Developers and data scientists building applications that require automated content moderation, such as social platforms, comment sections, or chat systems, where filtering offensive language is necessary.
Developers choose profanity-check for its superior combination of speed and accuracy, leveraging a machine learning model that outperforms traditional wordlist-based libraries and slower, more complex alternatives.
A fast, robust Python library to check for offensive language in strings.
Open-Awesome is built by the community, for the community. Submit a project, suggest an awesome list, or help improve the catalog on GitHub.

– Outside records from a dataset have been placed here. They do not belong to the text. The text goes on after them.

Below is a small trained network, with its code and all its weights. Each question gives an input and a class and asks what happens when units are switched off, that is, made to give their printed mean instead of their output.

import numpy as np


def w(rows, s, z=0):
    codes = np.array(rows[::2]) - 128.0
    scale = np.full(codes.shape[1], s)
    scale[-1] = z or s
    return codes * scale


def f(y):
    return np.maximum(y, 0)


def log_softmax(a):
    a = a - a.max(-1, keepdims=True)
    return a - np.log(np.exp(a).sum(-1, keepdims=True))


def net(x, mask):
    res = np.array(x, float).reshape(1, 5) / 4 @ E
    y = f(res @ A[0][:, :-1].T + A[0][:, -1])
    res = res + np.where(mask, y, B[0][:, -1]) @ B[0][:, :-1]
    return log_softmax(res[-1] @ U[:, :-1].T + U[:, -1])


A, B = {}, {}
E = w([
[167,176,81],'x0',
[62,198,62],'x1',
[93,154,100],'x2',
[211,102,48],'x3',
[145,254,159],'x4',
],0.0078)
A[0] = w([
[83,153,165,255],'neuron 0',
[134,72,183,85],'neuron 1',
[190,75,87,119],'neuron 2',
[84,143,152,240],'neuron 3',
[173,133,44,124],'neuron 4',
[127,108,214,176],'neuron 5',
[184,64,104,118],'neuron 6',
[33,69,144,169],'neuron 7',
[149,95,119,142],'neuron 8',
[219,100,88,145],'neuron 9',
[43,12,81,176],'neuron 10',
[152,62,81,91],'neuron 11',
[69,211,118,101],'neuron 12',
[153,82,76,85],'neuron 13',
[188,132,89,116],'neuron 14',
[186,157,200,144],'neuron 15',
[75,47,159,109],'neuron 16',
[93,77,194,115],'neuron 17',
[204,127,116,81],'neuron 18',
[107,114,125,215],'neuron 19',
],0.011,0.007)
B[0] = w([
[82,248,40,254],'neuron 0',
[67,130,151,167],'neuron 1',
[98,29,124,187],'neuron 2',
[80,236,102,235],'neuron 3',
[100,129,94,184],'neuron 4',
[105,162,157,211],'neuron 5',
[111,70,120,187],'neuron 6',
[147,204,161,205],'neuron 7',
[69,77,109,163],'neuron 8',
[169,63,62,202],'neuron 9',
[89,165,255,233],'neuron 10',
[85,85,146,171],'neuron 11',
[134,117,20,206],'neuron 12',
[89,84,143,160],'neuron 13',
[156,109,75,167],'neuron 14',
[177,235,163,199],'neuron 15',
[80,153,251,181],'neuron 16',
[127,144,121,180],'neuron 17',
[203,100,118,158],'neuron 18',
[42,169,158,200],'neuron 19',
],0.0072,0.0081)
U = w([
[190,60,197,176],'0',
[62,206,217,146],'1',
[193,221,153,108],'2',
[148,112,184,8],'3',
[64,2,170,128],'4',
[156,48,98,74],'5',
[90,168,47,173],'6',
],0.0088,0.014)

Each question gives the input, the list of numbers given to net, and the class t.
The units are the neurons (one row each of A and B). Each row of codes is followed by its name. A weight is (code - 128) times the scale printed after its matrix; where a second scale follows, it is the last column's (A, B and U).
mask holds one flag per neuron, in row order. A switched-off neuron (its flag False) gives its mean, the last column of its row in B, instead of its output. The means were averaged over made-up inputs and are rounded, as every weight is.
A unit's drop is (log p(t) with every unit on - log p(t) with that unit switched off) / (log p(t) with every unit on - log p(t) with every unit switched off).
The circuit of an input: a set's keep is (log p(t) with only the set's units on - log p(t) with every unit switched off) / (log p(t) with every unit on - log p(t) with every unit switched off). Starting from the 12 units with the biggest drops (on a tie, the unit counted first), units are removed one at a time, each time the one whose removal leaves the highest keep (on an exact tie, the one counted first), for as long as the keep stays at least 0.8.
circuit, biggest first: the units of the circuit, biggest drop first
k most important neurons: the k neurons with the biggest drops, biggest first
drop of u: that unit's drop, to one decimal
input [-6,-2,7,-7,7], class 6: 3 most important neurons -> neuron 12; neuron 10; neuron 0
input [8,4,3,-6,3], class 6: circuit, biggest first -> neuron 12
input [-2,3,6,-4,3], class 6: circuit, biggest first -> neuron 12; neuron 10
input [5,-6,-3,7,-2], class 4: circuit, biggest first -> neuron 2; neuron 6
input [-8,7,-4,4,7], class 6: 2 most important neurons -> neuron 10; neuron 12
input [1,3,-7,6,4], class 5: 2 most important neurons -> neuron 0; neuron 3
input [3,-2,4,-5,4], class 6: 4 most important neurons -> neuron 10; neuron 12; neuron 16; neuron 0
input [0,1,7,2,-8], class 1: 2 most important neurons -> neuron 10; neuron 7
input [-7,0,4,2,6], class 6: drop of neuron 10 -> 0.8
input [8,8,-1,-3,6], class 6: drop of neuron 12 -> 0.2
input [1,5,0,2,-6], class 1: drop of neuron 2 -> -0.1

Achieves 95% test accuracy and balanced metrics like precision and recall, outperforming similar libraries such as profanity-filter, as shown in the README's comparison table.
Processes predictions 300–4000 times faster than profanity-filter, with benchmarks showing 0.2 ms per prediction, making it ideal for real-time applications like chat moderation.
Uses a machine learning model without explicit blacklists, enabling it to detect phrases like 'You cocksucker' that wordlist-based libraries miss, as explained in the No Explicit Blacklist section.
Provides predict_prob() to output the probability a string is offensive, offering nuanced insights for fine-grained moderation decisions, as demonstrated in the usage examples.
Admits difficulty detecting less common variants like 'f4ck you' or 'you b1tch' due to their rarity in the training corpus, leading to potential misses, as noted in the Caveats section.
Trained exclusively on English datasets from sources like Kaggle, making it ineffective for profanity detection in other languages unless retrained, which isn't supported out-of-the-box.
Offers no built-in retraining or customization options, so it cannot adapt to new slang or domain-specific terminology without manual intervention, relying solely on the pre-trained linear SVM.